BRUSSELS.- MLF Marie-Laure Fleisch is presenting Unbroken Landscape, Alice Cattaneo’s new solo exhibition in the gallery. A dominant presence of glass might have characterized her earlier work, but the new landscape we get to see gives pride of place to stone. The Venetian glass so dear to Cattaneo does not disappear for all that. On the contrary, this exhibition proves to be fertile ground for a new hybridization between materials, with a fascinating contrast between mineral opacity and transparency. As always, the choice of material implies the prior exploration of a specific field. Apart from the artist’s long-time collaborations with master glassmakers, she now has new relationships with stonecutters. The fundamental principle of Cattaneo’s practice remains unchanged: the apparent simplicity of her work partly resides in her consummate mastery of ancestral knowledge.

Following an invitation last year to create an in situ work in the Italian region of Liguria, Alice Cattaneo took a keen interest in the minerals in the area. She was fascinated by the landscape of this valley, an ancient place of pilgrimage impregnated with the heritage of the different adjacent regions, and discovered a cave that for several generations had been exploited by the same family. This new body of sculptures is therefore above all the result of the meeting between an artist wishing to celebrate the know-how of Italian craftsmen and a family carrying on the tradition of manual stonemasonry from father to son. During her research, she also was influenced by the typical stela statues (a type of prehistoric monument) in the region. Cattaneo could follow the entire extraction process of the stones, which are probably similar to the rock used for such anthropomorphic sculptures 3000 years ago. In addition to this “geological memory,” which she condenses in her work, the artist was invited to the workshop to witness the shaping of this material that is particularly sensitive to its environment, making the color of each stone unique.
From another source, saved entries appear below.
Each row is a point on a landscape with many peaks, with its height.
From any point a climber takes the steepest step (rise divided by distance) to one of its 2 nearest points. It stops when none of these is higher. Distance is the straight distance between rows; heights are no part of it.
boku height 678: [ 92 122 109 140  86 149 145 140 106 107 136 165 169  72 145 141 156 104
 106 136 121  77 145 111  67 121 167 190  90 130  98 168 117 111 167 107
 123 143 152 118 167 114 155 104 145  59 116 105  97 128 107 169 173 102
 108 114 156  93 131 105  85 140]
novu height 514: [167 105  29 125  46 164 163 151 104 128 111 115 186  96 180 152 102  90
 108  90 169 135 158  57 138  72 108 165 157 144 122 158 110 126 114  79
 121 115 154 119 178 135 140 115  88 124 118  74  85 123 134 157 185 119
 159 117 160 141 138  75 139 154]
pidof height 368: [135 168 144 195 137 119 122 101 142 155 174 150 115 127 103 139 145 167
 115 156 108  92 134 133 127 122 139 100 128 152 113 138 165 123 127 146
 116 140  99 188 131 156 178 205 140  87 100 134 123 127 121 123 146  95
 128 110 114  98 126 173 136 142]
mit height 498: [168  89  99 121 122 149 155 118 122  93 136 122 152 151 159 126 122 115
 127 118 109 174 166  82 106 116 144 121 163 129 176 116 102 115 141 145
 129 112 144 131 101 127 109  68 123 197 122 108 120 121 132 169 165 140
 126  85 136 101 145 161 157 155]
lop height 22: [ 92 100  82 136 170  88 106  92 144  65 134 146 155 144 159 139  89  46
 121 131 107 143 134 158 122 157 109  75 113  79 229 165  77 117 102 126
 152 121  93 107  92  84 141 125 124 148 142 122 180 112 112  97 170 175
 100 149 113 147 115 154 169 110]
logaf height 142: [118 170 153 130 104 162  66 170  96 142 106  95 103 117 102 121 136 111
 129 127 115 163 114 133 168  95  70 133 204 114 109 136 206  85 189 141
 105 175 126  66 147 133  92 121 110  80 127 151 135 163 147 117  96  54
 135 153  76 114 143 127  34 108]
gusu height 72: [149 112 117  95 157  97  88 127 116 136  89  82 112 168 165 125 130 201
 110  92 176 145 127  92 134 147 164 103 144 120  97 133  85 150 137 176
 149  76  79 103 104  95 152  89 174 186 145 154 159  90 118  81 109 111
 159 138 119 148 119 120 134 145]
pevuk height 233: [ 93 131 139 174 145 160 176 114  97 127 145 193 140  93 130 153 131 126
 143 123 135  71 108 162 106 181 157 166 120 120  82  96 107 161 128 131
 113  87 188 107 125 114 200 132 142  43  89 136 192 147 105 117 109 129
  87 105 123 115 137 112 113 147]
Bal height 318: [120 101 118 101 115 122 119 101 144 111 132 112 146 136 143  98 146 116
 131 139  71 101 147  73 104  98 147 144 123 143 148 145 103 138 164 113
 169  65  93 161 143 113 124 103 112 148  95 106  88 140 145 197 178  67
 160 113 133  94 177 158 148 116]
gesok height 687: [139 153 212  77 146 134 113 158 151 162 150  81  92 100  82 108 152 123
 122 156 127  91 129 161 113 100 118 183  73 139 112 129 120 126 183 127
 121 158 143 140 132 150 118 133 115 138 157 168  88 125 137  85  92 134
 129 170 115 119 112 109  71 105]
zode height 669: [121  94 180  86 126 156 186 131 134 135 100 114  71 135  96 157 137 130
 138 159  98 154 121 106 147 105  99 152 132 173 137 116 154 129 121  73
 100 154 173 149 173 176 111 139  99 174 129 129  97 205 116 172  92 110
  99 114 157  68 155 114 152 121]
kora height 179: [121 159 116 148 124 106 166 139  83 130 120 142 120 105 109 148 152 185
 144 142 145 104 131 164 104 167 172 116 121 141  83 103 112 138 164 161
 111 130 141  74 125 101 113 109 161  86 123 137 160 113 116 104  90 132
 102 103  97 133 106 105  91 161]
Vamid height 573: [165  88 110 109 148 148 154 116 120 135 136 124 119 162 151  95 116 146
 119 131 118 150 137 102 111 159 122 109 133 124 141  98 121 136 105 162
 140  75  90 148  88 100 136  81 157 182 102 124 127 126 129 121 106 155
 148 114 118 134 135 124 180 143]
teram height 398: [105  76 134 113 122 122 160 109 166  70 139 191 179 128 155 114 103  88
 113 147 132 114 166 143 123  81 134 123  98 150 185 113  97 181  73  72
 178 142 131 174 135 166 133 110  92 157 151 111 108 115 130 175 185 139
 111 130 157 112 137 152 162  80]
tibi height 442: [101  83 116  95 109 174 165 118 130  76 140 149 167 139 168 121 114  73
 124 129  96 138 148 111 119 115 109 147 118 128 169 121  86 150 108 115
 118 118 131 137 153 129 153  92 114 181 118  84 112 154 124 157 163 158
 131 128 167 102 164 152 177 113]
favam height 436: [172  92  70 145 144 115 172 106  83 157 114 164 127 179 132 172 124 144
 130 107 156 119 117 138 135 193 164  82 125 162 140  90  96 189  97 137
 151 111 125 140 124  99 145 153 124  98  76 156 179 168 118 108 114 129
 101  97 126 156 126  79 138 139]
bep height 595: [153  70  51 120  71 140 133 129  88 109 123 108 177 109 166 166 105  87
 144 133 176 144 140  89 144  77 108 141 159 137 126 134 126  84 106  54
 111 125 127  95 140 123 150  93  97 105 118  96 105 106 141 136 150 122
 156 145 152 194  72  67 111 170]
samot height 587: [178 128 160  73 123 170 171 156 124 177  99  54  22 141 123 151 168 169
 149 120 111 188 106  97 168 113 109 176 112 159 138 128 145 147 120 115
  85 131 157 108 182 154 125 137 146 196 132 120 131 176 120 176  82 117
 126 159 159  85 136 101 147 143]
ruvag height 93: [167 148 172  84 162  94 110 159 116 134 129  70 100 148 118  93 156 180
 131 121 149 147 125 125 152 126 183 103 126 147 111 141  82 113 179 192
 133  78 100 127  88  81  86 114 152 167 156 156 142  93 139  96 113  99
 133 127  88 141  95 114 103 135]
vopom height 591: [121 109 141 135 131 123 173 116 135  70 136 158 113 124 146 146 139 114
 149 172 124 129 142 142 126 151 145 115 121 163 132  97 145  79 143 121
 102 131 138 126  91 125 105 125 118 121 143 127 112  89 102 131 145 149
  85  97 126 128 105 135 115 171]
foses height 441: [146 178 203 111 159 146 128 149 152 170 177 130  69 143  77  78 128 185
 111  97 125 109 104 174 188  94 143 175 127 135 108  71 163 173 174 164
 136 129 165 177 145 126 117 148 137 115 121 142 139 146 181  87  86 127
 157 164 105 115 126 145  99  85]
git height 427: [130 126 104  83 110 128 175 110 129 120  92 128 118 137 110 154 147 130
 154 129 142 172 165 134 131 114 140  91 134 150 139 101  97 144  86 107
 130 152 175 121 128 164  93 112 126 159 156 120 108 158 135 181 134 160
 104  82 158 128 111 123 189 124]
tifot height 132: [143 155 180 103 147 131 189 151  96 148 110  89  44 160 129 142 190 187
 190 148 132 159 139 138 162 125 143 155 138 170 154 127 125 120 203 158
 119 139 148  73 130 144  86 106 118 133 114 151 166 140 118 122  54 110
 121 131  79  92 109 103  64 158]
voto height 364: [103  54 140  78 150  86 133  89 158  92 116 166 142 144 137 120 150  87
 124 193 133 127 170 131 109  92 139 106 102 172 160  87  59 151 105  73
 200 130 132 167 118 122 114 109 115 129 140 118 110 131 120 173 137 111
 120 106 129 122 136 134 128  91]
giz height 351: [131 122 137 118 127 117 160  99 170 125 149 159 169 153 129  83 139 114
  95 122 109 132 148  77 107 109 159 123 116 142 164 115 109 186 142 117
 191 107 115 187 110 129 149 109 121 122  99 150 135 112 139 171 170 117
 165  93 130 103 154 177 143 112]
Bef height 465: [188 162 170 181 171  89  72 145 138 150 185  92 106 107  70 100 150 159
 130 131 107 113 116 130 119 139 165 100 107 126  91 144 123 103 157 182
 108 141 121 161  62 101  77 126 154 130 104 152 112  81 153  87 135 141
 156 101  77 136 135 140 144 135]
guvo height 302: [158 118  39 171 130 113 139 101  89 171 149 188 172 185 133 162  97 150
 110  82 143 147  99 126 155 176 167  65 116 121 185 149  90 155  74 170
 132 143 138 171 102 105 139 165  95 152 104 117 175 114  92 128 207 187
 103  83 160 151 116 139 199 143]
Muta height 300: [139 146 154 149 141 153 147 133 129 168 125 180 126 134 113  92 138 138
 127 126  91 131 118 158 156 105  46 110 187 157 109  57 238 135 101 168
 108 148 105 180  68 137 154 179 119 113  79 136  91 141 153 136  83 112
 128 103  89  99 156 163 128 154]
nat height 411: [117 126 172 102 137 169 173 140 151 146 146 137 121 161 120  93 117 162
 110 124 134  98 138 165 117 128 156 153 109 116 131  93 120 179  91 165
 121 134 174 132  93 173 129 115 144 182 167 135 128 114 132  74 102 193
 134 146 158 139 135 134 153 116]
zuker height 332: [ 75 157 140 113 106 141 159 101 163 149 121 167 138 125 117 133 135 189
 113  88 127 143 137 134 122 112 162 124 110 112 118 114 105 204 116 152
 154 130 151 141 183 170 184 134 162 126 141 127 143 144 141 164 127 136
 135 126 140 125 157 138 149 106]
nepe height 501: [186  78  89 108 140 122 159 122  93 165 134 142 131 182 122 122  90 117
 138 121 122  99 133 108 116 198 127 138 135 129 132 106 101 171  99 131
 143  65 112 150 107  82 165 124 125 158  51 100 161 139 126 118 129 127
 129  97 125 135 135 108 172 134]
Gedi height 713: [149 107  39 138  64 127 101 131 105  91 136  85 156  87 189 115 100  95
 114 125 222 148 133  85 140  76 114 164 129 112  87 170  88  89  87  69
  94 117 126  66 129 141 143  73 118 117 146  80  90  50 121  97 138 166
 159 149 159 179  80  60 112 188]
Lefim height 53: [ 64 140 137 166 152 156  83 109 128 110 115 128 157 101 122 182 100  73
 128 113  86 101  98 104 128 134 114 144 114  80 154 184 127  85 123  81
 119 136 130 123 140 136 196 159 124  95 138 168 147 189 122 125 147 131
 100 143 168 127 146 154 137  95]
mever height 400: [129 121 139 144 176 108  37 105 155 143 120 134 119 107 125 110 112 148
 165 140 106  70 142 166 153 138  82 137 140 139 122 124 232 100 116  97
 160 106  59 144 118 113 195 184 162  33 123 118 116 141 136 110 112  53
 137 160 130 117 104 115  82 111]
tof height 239: [150 158 109 179 150 103  87 162 128 127 120 138 106 142 146  98 120 173
  94  92 134 200  81 126 175 137  93  59 159 134 139 101 220  77 146 154
 109 132  80 161 146 139 132 180 138  86 160 131 147  89 142 125 122 101
  95 160  99 128 117 133  98 141]
tir height 476: [145 136 102  99 117 119 173 164 174 106 106 108 124 146 123 120 141 120
 125 118 153 218 157 115 111  92 118  83 150 141 195  97 124 122  88 136
 139 169 181 111 134 202  15  96  95 204 193 107  79 125 136 178 128 182
 127 112 143 124 130 141 176 119]
Bav height 383: [124 106  57 132 117 106 129 122 115 160 107 140 166 188 134 162 116 127
  87 105 188 113 131 114 101 179 178  93 122 117 124 116  65 198  95 129
 160 133 141 124 104  97 129 124 114 143 103 118 180 141 119  98 128 166
 134 102 147 193 139  90 136 125]
Miv height 523: [175 160 149  76 118 176 198 160 134 159 112  96  53 144 128 109 160 210
 133  97 121 171 109 127 166 108 132 152 126 149 138 115 141 151 129 165
 117 117 186 103 152 145 114  99 140 182 152 118 121 160 136 117  78 147
 164 159 137  91 133  95 144 152]
safa height 525: [151 122 108 129 115 124 170 150 149  87 147 142 125 115 174  95 109 124
 114 164 172 163 162 131 106 119 143 108 112 129 139  96 124  92 119 148
  95 150 156 149  97 132  83 100  95 145 175 121 105  56 135 120 133 179
 130 117 155 141 100 128 112 172]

Rather than as a structured staging, Cattaneo wants her unique works to function as a scenography. Continually striving for harmony in her creations, the artist deftly confronts balance, tension, and gravity. The forms she uses are not figurative but suggest the hand that produced them. The exhibition, conceived as a landscape, consists of atypical elements extracted from the earth that unite in a new choreography designed by the artist. In this process, she could rely on information from a 16th-century herbarium found in the region of Liguria, an allegorical synthesis of the mountain landscape she explored. Wishing to infuse the region’s soul into her creations–which become the fragments of a matrix shaped by nature–the artist has reconstituted the colors from the book with natural pigments. These pigments, which she slowly spread on selected fractions of the stones, are therefore sculptural elements in their own right, additional indications as to the origin of these landscape totems.
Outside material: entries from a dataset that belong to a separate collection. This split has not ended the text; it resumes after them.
A landscape with many valleys, sampled at points; each row gives a point and its height.
From any point a ball takes the steepest step (drop divided by distance) to one of its 4 nearest points. It stops when none of these is lower. Distance is the straight distance between rows; heights are no part of it.
<97>: [ 77  81 134 163 141 100 125  92 134 129 144 102  75 153 143  67 157 138
 130 186  98 116 142  82 118  74 113 182 146 122 145 166 156]  (h 28.6)
<864>: [ 99  99 133  74 141 161 117 166 136 142 112 104 105 126 115  59  96 117
 153 101 146 112 104 155 158 164  95 125 116  80 178 114 108]  (h 16.9)
<908>: [158 172 113  96 108 150 111 169 130 115 113 147 201 147  96 172  96 165
 158  35 133  84 127 142 151 182 131  79 107 115 108 117  91]  (h 43.0)
<555>: [154 149 114 119 107 139 155 160 112 131 135 124 128 152 122 130 104 130
 101 148 144 113 133 143 120 152 143  96 160  96 134 138  83]  (h 46.0)
<368>: [ 82 111 146 109 139 159 142 135 129 171 120 130  27 143 185  78 135 105
 148 169 148  65 109  62 121  73 101 137 131 116 157 116 142]  (h 14.2)
<887>: [ 83 127 127 109 153 139 124 188 136 197 123 134  82 116 156  64 122 122
 156 140 157 107  97  83 118 109 122 147 147  98 163 109 121]  (h 8.1)
<747>: [109 106 136  78 145 147 124 163 139 151 117  96  94 145 111  81  83 134
 129  96 154 113 123 165 155 196 128 114 118  81 163 116  99]  (h 21.1)
<20>: [165 130 127 117 119 101 121 113 105 132 113 175 192  93 143 198 133 135
 105 105  79 198 146 152 141 152 144 106 127 179  90 143 133]  (h 28.9)
<403>: [ 91  94 155 130 153 145 150 107 130 151 115 116  29 143 189  87 152 106
 148 180 133  62 129  47 123  71 114 156 149 108 152 123 143]  (h 32.6)
<274>: [172 123 130  67 133 125 138 179 118 145 136 114 120 119 115 124  72 153
 178  92 183 102 133 189 165 215 147 115 125  84 181  59 102]  (h 47.3)
<674>: [144 119 149  81 146 128 127 173 129 145 123 110 100 143 113 106  78 139
 137  93 172 108 128 181 159 212 137 126 125  74 163  90  95]  (h 29.1)
<9>: [165 120 139  66 124 139 128 196 126 142 126 102 126 165 123 105  61 128
 157  96 180  99 132 193 161 194 147 134 117  76 182  65  99]  (h 37.3)
<189>: [135 123 144 152 116 112 101 131 183 109 127 161 148  89 133 152 125 150
 109 133 113 142 123 121  99 121 124 110 107 164  83 138 150]  (h 40.8)
<858>: [142 123 123 190 132  73  94  34 125  94 112 133 133 107 147 143 211  86
  88 156  92 158 141  98 134  73 122 152 115 185  92 143 184]  (h 20.2)
<150>: [159 171 106  76 106 131 122 173 120 122 131 160 171 120  88 156  94 170
 176  36 153  66 125 137 143 190 143  65 105  96 119 105  84]  (h 46.9)
<944>: [145 119 125 203 114  53  86  26 107  89 124 119 153 105 152 164 189 115
  89 157  87 161 149 128 113  92 120 122 112 184  88 150 194]  (h 16.2)
<843>: [118 108 147  69 143 180 120 177 128 144 110  98 109 146 114  71  87 111
 159  83 172 101 112 167 165 171 114 124 112  76 167 102  96]  (h 20.3)
<928>: [ 91  77 155 145 134 131 135 100 122 154 130  99  94 171 127  78 148 111
 146 152 143 111 144  65 107  99 144 177 127 135 146 163 140]  (h 5.3)
<896>: [ 99 146 114 176 134 130 130  70 143 114 148 158  79 107 132 171 195  67
 108 162 118 145 158  84 103  60 153 162 159 174  88 145 142]  (h 14.5)
<678>: [107  98 161 115 143 149 152 129 127 178 129 122  94 161 143  95 150 113
 137 150 152 118 133  68 112 115 139 174 121 128 155 140 134]  (h 5.2)
<6>: [183 159 135 126 103 111 106 150 121 131 119 109 227 144  74 222  81 156
 142  90 103 171 123 208 155 190 152  85  85 105 109  70 116]  (h 10.0)
<252>: [ 91 159  98 176 121 131 144  83 145 107 148 142  83 103 150 169 172  84
 102 158 116 146 145 100  94  75 139 167 152 167  93 133 137]  (h 24.2)
<643>: [ 74 137 114 158 126 131 144  84 124 116 159 126  46 109 137 160 174  88
 104 182 133 149 162  98  92  63 142 156 162 172 100 154 148]  (h 20.9)
<3>: [125 104 118  94 111 158 175 128 119 150 113 132 115 148 126 102 118 122
 121 138 152 140 115  98 132 137 112 124 154 120 167 141 115]  (h 23.6)
<92>: [160 166 130 104 116 112 109 133 109  98 111 145 187 104  98 173 120 165
 143  91 112 183 138 192 161 137 113  88 104 143 116 122 143]  (h 26.1)
<526>: [ 62 124 123 148 121  89 141  89 117 126 177 107  64 137 134 103 143 136
  99 187 124 149 154  90  89  72 111 176 163 168 123 177 160]  (h 55.6)
<567>: [ 82 116 150 146 121 112 156  63 117 121 189 124  59 124 160  97 161 113
  87 205 128 148 164  88  93  54 103 169 173 171 120 180 177]  (h 65.6)
<890>: [128 128 156  60 134 190 125 205 136 152 123 104 119 179 127  91  73 112
 153  71 164  93 107 172 157 162 115 144 107  63 179  76  91]  (h 29.2)
<677>: [125 129  94 166 140 120 163  92 132 119 158 134 121  95 113 130 121 123
 140 152 115 125  97 124 109 129 130 127 142 151 101 116 138]  (h 8.4)
<589>: [152 113 137 190 100  81  90  36 104  94 117 127 151 120 145 174 190 121
  98 168  97 172 144 151 108  97 136 119 102 184 102 143 185]  (h 13.6)
<763>: [148 152 131 150 118 133 128 124 154 110 152 135 134  98 105 118 127 135
 136 141 126 117 109 151 110 131 140  88 114 135  90 133 125]  (h 35.4)
<562>: [ 80  76 158 159 152 108 126  96 125 137 144 106  81 168 135  72 157 131
 141 174 116 112 138  73 114  90 124 185 131 130 153 165 142]  (h 9.9)
<897>: [151 120 134 178 114  94  97  56 123  78 115 135 159 118 146 168 204  99
  94 160  95 155 135 128 120  76 127 142 110 173 112 128 187]  (h 12.5)
<596>: [152 148 148 132 132 109 101 127 154 131 125 172 171  85 125 151 137 148
 109 114 110 161 129 148 119 144 149 114 100 168  90 149 147]  (h 30.8)
<937>: [153 130 130 179 101 108  89 101 102 110 122 145 188 137 153 197 164 142
  99 149  89 191 146 143  90 107 163 122  98 182 110 134 159]  (h 16.1)
<29>: [150 148 122 132 103 153 152 130 115 112 135 123 120 147 116 125 111 122
 130 149 148 118 120 145 122 134 139  88 147 108 138 142  96]  (h 53.8)
<819>: [128  99 122 112 118 159 168 113 115 146 132 122 122 161 140  87 134 113
 127 138 147 137 121  90 137 121 129 152 143 133 152 148 120]  (h 9.1)
<323>: [111 116 108 170 159 111 167  82 113 140 154 114 101 127 108 101 117 124
 135 146 138 126 125  98 100 129 146 174 146 155 129 138 130]  (h 5.1)
<71>: [ 97  96 138 164 157 113 154  94 112 143 139  96 103 159 112  93 124 124
 139 146 131 128 136  92 103 124 148 178 142 145 146 155 131]  (h 4.9)
<939>: [172 176 112 123 125 153 124 180 133 107 154 132 172 119 117 149 129 146
 139 130 131  97 137 148 123 136 156 119 129  90 112 141  85]  (h 33.7)
<630>: [ 74  84 138 152 151 104 132  97 130 134 132 104  58 152 160  53 175 122
 135 198  81  99 119  74 129  50  90 178 153 110 155 145 153]  (h 42.1)
<642>: [161 166 119 118 135 120 113 139 125  99 126 138 204 104 103 162 136 156
 156  78 124 174 145 179 159 123 128 102 102 131 123 132 143]  (h 28.8)
<74>: [135 142 127 161 124 116  94 127 166 124 140 149 143  84 121 136 130 135
 117 134 124 127 110 135 105 130 130  99 112 149  77 137 129]  (h 32.2)
<810>: [143 116 108 144 133 146 175  96 106 118 142 122 120 132 106 102 117 112
 142 152 141 126 109 117 125 129 138 126 154 145 142 130 121]  (h 14.3)
<752>: [134 121 112 100  96 158 168 139 117 132 127 124 115 151 124 114  93 123
 113 138 141 138 121 124 130 147 123 104 165 110 167 138 104]  (h 52.0)
<312>: [ 59 115 110 163 136 103 130  85 118 129 157  97  77 137 120  99 142 148
 112 174 123 141 142  91  79  91 128 183 159 152 133 168 152]  (h 44.9)
<52>: [ 68 108 134 155 145  91 146  76 142 135 143 116  51 147 163  53 182 139
 107 195  88 129 116  93 126  43  97 183 164 125 151 168 173]  (h 53.2)
<24>: [170 171 114 125 140 121 120 169 154 104 143 134 170 110 110 139 145 149
 154 111 135 131 137 170 136 125 145 118 108 117 117 126 119]  (h 31.4)
<468>: [ 85 103 118  85 138 140 143 175 135 177 116 131 113 129 149  77 125 123
 136 127 158 138 112  85 127 130 109 148 150 110 177 126 115]  (h 7.6)
<599>: [153 133 126 162 112 155 148 118 130 117 148 131 129 133 100 110 125 115
 149 161 145 119 114 141 122 128 138  94 136 135 109 133 107]  (h 30.5)
<498>: [127 128 109 169 108 123 132  89 157  87 111 152 145 105 151 177 174 102
  94 152 105 137 125 101 106  94 106 141 132 157  98 115 168]  (h 22.2)
<191>: [ 84  98 144 146 180 137 160 101 126 140 114 111  28 134 189  70 149  93
 136 180 107  73 125  51 134  46 110 169 158 106 144 135 139]  (h 50.6)
<551>: [161 141 112  94 138 119 154 179 129 143 133 124 128 122 110 144  94 161
 124 100 153  81 149 157 134 210 149  97 145  83 138 104  79]  (h 30.4)
<556>: [ 81 115 142 106 130 144 129 143 137 187 115 133  42 126 169  75 133 126
 145 162 157  79 101  66 101  96 112 138 146 112 160 106 141]  (h 8.0)
<426>: [138 124 134  89 142 124 139 170 133 151 118 103  96 137 115 111  73 152
 117 105 145 108 142 168 140 213 133 109 141  90 145 107  93]  (h 26.4)
<420>: [ 84  93 107  77 144 142 136 169 138 168 108 130 114 109 131  61 103 126
 143 122 140 126  99 106 148 149  96 145 143 100 177 113 113]  (h 11.0)
<663>: [168 179 123 143 125 141 131 153 143 100 151 129 157 120 112 128 140 130
 137 147 145 117 113 164 123 124 150 108 121 101 104 138  99]  (h 33.1)
<894>: [160 152  95 102 116 125 147 181 123 120 142 135 160 113 117 163 103 170
 142  98 126  72 141 142 131 167 151 110 137  88 123 124  77]  (h 33.2)
<157>: [ 91  96 153 104 139 151 133 156 140 187 123 143  83 142 152  83 146 124
 137 145 168 120 121  66 119 112 119 154 130 111 158 125 127]  (h 5.6)
<363>: [167 169 135 111 120 151  95 176 118 111  95 119 221 164  97 199  78 150
 149  53 112 113 131 165 148 161 129  87  83 128 108 118 119]  (h 29.0)
<954>: [104  98 129  72 161 169 133 173 126 158 112 112 109 106 121  52 102 110
 189  97 141  99  95 127 164 130  94 136 129  82 169 107 100]  (h 16.7)
<272>: [120 140 122 184 131 117 115  60 140  95 124 151  99 109 137 164 214  67
 103 158 104 143 152  90 121  72 143 156 138 166  85 135 149]  (h 7.8)
<936>: [113 138 149  60 128 189 133 233 134 176 129 114 127 180 142  89  67 112
 163  47 166  62  92 153 165 150 107 116 138  51 163  64  76]  (h 37.4)
<759>: [130 140 117 210 131  42 104  33 117  97 125 128 127 106 160 150 188 106
  53 158  65 194 141  94 125  74 123 143 122 190  96 181 179]  (h 44.0)
<696>: [168 171 134 120 122 140  99 167 100 121 103 109 225 164  84 210  75 154
 139  63 108 140 118 198 162 174 138  94  83 122 104  93 116]  (h 9.6)
<535>: [165 141 107 113 124 143 154 173 118 135 133 122 130 139 112 136  94 141
 113 123 147  90 143 144 124 172 147 105 161  86 128 128  85]  (h 35.7)
<170>: [122 128 104 173 117 115 136  98 162 106 148 147 127  80 125 132 123 127
 119 149 112 121 102 119 112 117 116 119 130 151  80 117 138]  (h 21.4)
<113>: [143 123 156  77 140 161 126 182 125 149 122  88 121 161 115  86  79 111
 149  97 180 101 120 190 169 176 129 136 106  81 173  86 102]  (h 9.3)
<379>: [155 167 148 139 141 103  99 135 163 124 138 162 169  86 121 142 135 144
 124 127 127 146 127 154 117 134 141 106 102 146  91 141 136]  (h 34.1)
<900>: [178 177 137 102 123 136 112 170 116 137  97 114 231 160  85 210  69 155
 137  58 137 123 123 183 164 190 130  86  84 126  98  96 113]  (h 18.6)
<867>: [163 144 136 122 140  96 112 126 116 121 123 176 190  91 139 182 133 155
  99 103  96 183 156 147 136 151 151 110 117 177  89 146 136]  (h 6.4)
<299>: [104  91 107  83 119 142 138 156 136 147 108 117 114 135 125  86  89 142
 108 117 146 136 111 127 149 162  99 101 162 101 164 134 108]  (h 20.4)
<378>: [145 120 143 172  95 114  97 103 122  98 109 156 161 130 158 192 167 129
  88 141 102 172 144 125  86 100 138 123 106 179 108 145 174]  (h 13.7)
<670>: [100  97 147 154 147 128 162  98 101 141 142 106 109 157 113  87 139 117
 134 151 142 137 135  78 109 127 155 178 135 145 144 160 132]  (h 4.7)
<776>: [148 126 112 165 120 104 105  49 143  80 116 140 149 115 152 161 204  86
 102 153 113 146 138  98 113  78 123 146 119 168  96 135 175]  (h 14.1)
<123>: [158 156 135 114  92 106 117 119 107 109 119 142 182 119  89 199 122 162
 132  88  98 200 148 202 155 164 124  63 104 132  93  96 114]  (h 21.0)
<760>: [158 133 152 148 118 116 106 122 116 118 109 162 171 112 145 197 139 152
  96 139  99 180 143 123  97 126 151 134 103 172  95 150 150]  (h 27.5)
<442>: [126 119 130 166 102 126 107 118 160  96 123 162 153  95 161 174 155 135
  83 139 107 141 122 114  88 106 114 121 116 167  94 131 165]  (h 32.4)
<441>: [ 90 138  86 167 135 110 154  88 122 131 167 131  95  95 130 156 138 110
 117 148 119 149 122  91  98 109 134 157 163 157 103 132 140]  (h 21.2)
<318>: [ 96  99 114  63 157 149 123 161 140 157 112 116 111 105 125  50  99 114
 153  99 134 122 108 120 159 150  96 125 125  91 173 120 105]  (h 14.4)
<408>: [169 143 125 112 111  99 122  99  97 113 120 168 183  98 102 203 127 154
 120  88  87 186 140 187 155 155 130  81 109 160  90 132 129]  (h 27.0)
<503>: [137 119 123 189 100 114  99  87 143  82 116 146 159 121 162 178 183 115
  90 152 113 147 137 114 105  80 126 138 115 176 111 128 175]  (h 10.1)
<769>: [164 172  95 110 121 145 112 177 134  87 121 131 205 134 108 180 115 163
 163  65 118 101 140 148 150 144 127 102 103 113 127 129 106]  (h 40.4)
<731>: [113 102 147  80 137 183 121 184 122 140 108 116 102 123 118  55  91  97
 180  79 151  80 100 147 170 135  98 135 116  80 171 106  90]  (h 18.0)
<837>: [118 109 122  88 123 143 135 158 119 145 110 112 108 139 124 100  78 143
 108 114 143 120 123 158 138 179 113  96 155  87 156 125  98]  (h 27.4)
<550>: [157 167 130 116 119 141 104 157 112  99 111 115 212 158  85 200  77 154
 152  61 103 147 123 185 157 164 124  91  96 113 102 117 120]  (h 8.2)

Where does a ball stop that starts at each point below?
<939> => <550>
<191> => <670>
<403> => <670>

Call two points neighbours if one is among the 4 nearest of the other. Go from one point of each pair to the other, from neighbour to neighbour, staying as low as possible. Name the highest point that can't be avoided.
<113>, <272> => <441>
<867>, <272> => <760>
<670>, <113> => <843>
<503>, <272> => <776>
<550>, <867> => <408>

For each start below, name every point that the ball comes to, in order.
<864> => <318>, <420>, <468>, <157>, <678>, <670>
<663> => <599>, <810>, <323>, <670>
<299> => <420>, <468>, <157>, <678>, <670>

Cattaneo achieves her artistic translation of the gaze mainly through the fragmentation of materials which, like the natural environment from which they stem, are bodies capable of expressing themselves independently of any concrete meaning. The sculptures being shown here–on pedestals, on the ground, or fixed to the walls–bear witness to the artist’s desire to simplify forms to the limit in the hope of externalizing the soul of the panorama which she wishes to reconstruct, an approach which is akin to animism. Just as the territories that have fed her imagination keep changing, the artist has never stopped acquiring more skills. In this exhibition, Alice Cattaneo shows us a poetic summary of the Italian mountain landscape in the heart of Brussels.